Good Lava and Judas both feel positively polyrhythmic, with unpredictable and jazzy guitar riffs guiding pummelling alt-rock tracks from beginning to end, and Spalding’s voice somehow uniting all of these wild elements together. The two tracks are great summaries of what you can expect from the rest of the album: although Spalding’s gone electric, her musicians are still playing jazz. Wild drums, virtuoso guitar parts, driving bass lines that completely ignore the main riff while tying the whole track together, time signatures that are difficult to predict and harder to understand, all these things are key components to the jazz experience.

This is an authentic jazz record, but it’s done with rock music. And while plenty of people have played jazz rock before, this feels like a rare time when it’s a jazz band becoming interested in rock music — not the other way around.

At the centre of it all is Emily, a character that Spalding recently told NPR came to her in a dream. And while she claims Emily, which is also Spalding’s middle name, isn’t some sort of Slim Shady-style Id being worked out through her Ego, it seems sort of obvious that’s the case in a lot of ways.

fHaving naturally taken chamber jazz as far as it could go, moving into alt-rock territory could be perceived as an evolution or de-evolution by Spalding’s audience.
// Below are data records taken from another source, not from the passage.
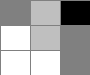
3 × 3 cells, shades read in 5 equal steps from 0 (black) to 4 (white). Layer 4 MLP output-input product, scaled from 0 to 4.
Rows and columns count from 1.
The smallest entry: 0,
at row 1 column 3
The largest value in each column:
4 4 2
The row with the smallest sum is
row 1
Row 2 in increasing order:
2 3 4
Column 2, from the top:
3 3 4

As a character, Emily is a way for Spalding to avoid taking the brunt of the weight that comes with criticism, a way for her to use an alter ego to explore something new without allowing it to hurt the goodwill she’s built up as a jazz performer — much the same way that Slim Shady allowed Eminem to become completely, publicly outrageous without ever necessarily being perceived as a total lunatic or real menace to society (at least, not by his fans).

All that being said, Emily feels more attuned to social justice and hippy love than Esperanza is. It’s not that Emily allows her to explore lyrical insanities, so much as Emily allows her to experiment with the form without sacrificing her jazz roots. She’s taking the form electric the same way that Dylan took folk rock electric — and it’s incredible.